READING ROMANS THROUGH THE CENTURIES: FROM THE EARLY CHURCH TO KARL BARTH

Written by Jeffrey P. Greenman and Timothy Larsen (eds) Reviewed By Michael F. Bird

This volume is a partial analysis of the reception-history of Paul’s epistle to the Romans. The aim of the book is to ‘focus on thinkers whose engagement with Romans has been substantial and whose work illuminates wider movements in the church’s theological development’ (15). The various contributors evaluate ancient commentators including Ambrosiaster, Thomas Aquinas, Martin Luther, William Tyndale, John Calvin, John Wesley, Charles Hodge, John William Colenso, and Karl Barth.

The book has certain highlights which are worth mentioning. Gerald Bray commends Ambrosiaster as a sane exegete in an age of allegorical speculation who also possesses an acute awareness of the Jewish background of Romans. Christopher Hall focuses on Chrysostom’s sermons on Romans and topics such as Chrysostom’s synergistic understanding of sin and free will. Pamela Bright combs through Augustine’s many writings and shows how Romans was used to illuminate Augustine’s idea of grace. Aquinas is examined by Steven Boguslawski who detects in Aquinas a fundamental unity of theological and exegetical inquiry in Romans. Timothy George (in probably the best chapter in the volume) narrates the discovery of Luther’s missing manuscript Lectures on Romans in the early 20th century and describes the role of Romans in Luther’s formulation of justification by faith. Jeffrey Greenman attempts to do justice to William Tyndale as an underrated commentator on Romans by highlighting Tyndale’s efforts to reconcile Law and Gospel through Romans. According to David Demson the motif underpinning Calvin’s commentary on Romans is the mercy of God in Christ. Victor Shepherd draws attention to Wesley as one who interpreted Romans as Paul’s attempt to write of the excellency of the gospel. Mark Noll shows how Charles Hodge found in Romans a robust defence of Reformed orthodoxy in the face of New School Presbyterianism. Timothy Larsen spells out how the maverick Anglican Bishop John W. Colenso turned Romans into a manifesto for liberal theology. Finally, John Webster attempts to revive interest in Barth’s Römerbrief as a genuine commentary on Scripture and not purely an exercise in irregular dogmatics or a hermeneutical manifesto by Barth.

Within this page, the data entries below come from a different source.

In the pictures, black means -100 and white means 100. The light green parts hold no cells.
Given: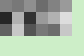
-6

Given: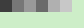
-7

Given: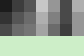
-52

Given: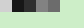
-82

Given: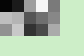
-79

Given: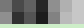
-42

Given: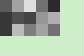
27

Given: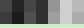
-71
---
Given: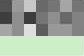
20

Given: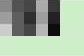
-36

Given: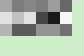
-2

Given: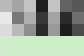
29

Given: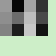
-95

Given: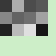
36

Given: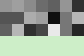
25

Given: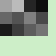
47

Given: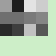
-77

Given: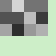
66
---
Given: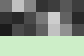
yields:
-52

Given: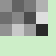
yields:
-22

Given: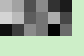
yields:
8

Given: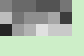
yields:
-35

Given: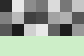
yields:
72

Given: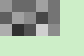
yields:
-18

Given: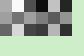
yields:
-90

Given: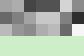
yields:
-36

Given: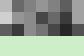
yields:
1
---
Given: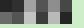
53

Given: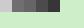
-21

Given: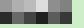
-47

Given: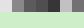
-29

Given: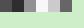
14

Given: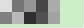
-63

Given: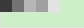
43

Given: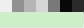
42
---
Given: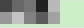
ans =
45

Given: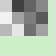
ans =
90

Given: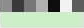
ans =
-89

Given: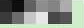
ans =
3

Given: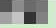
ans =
26

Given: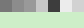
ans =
-52

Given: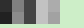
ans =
35
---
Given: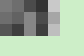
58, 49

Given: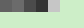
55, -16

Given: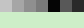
54, 30

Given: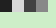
69, 7

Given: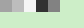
92, 48

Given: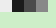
86, 7
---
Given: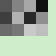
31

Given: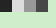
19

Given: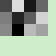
-82

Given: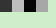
-96

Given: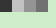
16

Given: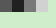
-5

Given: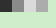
71

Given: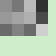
46

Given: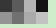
42

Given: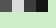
-52
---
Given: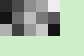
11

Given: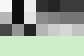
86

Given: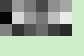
-7

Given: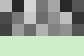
67

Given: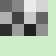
84

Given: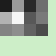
-68

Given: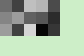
50

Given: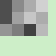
35
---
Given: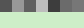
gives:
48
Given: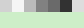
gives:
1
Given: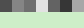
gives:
77
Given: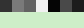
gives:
89
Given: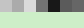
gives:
-10
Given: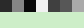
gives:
89
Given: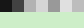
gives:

Critically speaking the volume would have benefited from the inclusion of Origen, Pelagius and John Locke to name a few as well as at least one or two indigenous Asian, African, or South American commentators. The focus of the volume is in exclusively western commentators. Why the editors chose to include Bishop Colenso over Origen remains a mystery to me. However, in the final analysis the volume successfully lays out how Romans has been read through the centuries and urges contemporary readers of Paul’s letter to consider past attempts of understand Romans instead of simply assuming that recent commentators have a monopoly on exegetical truth.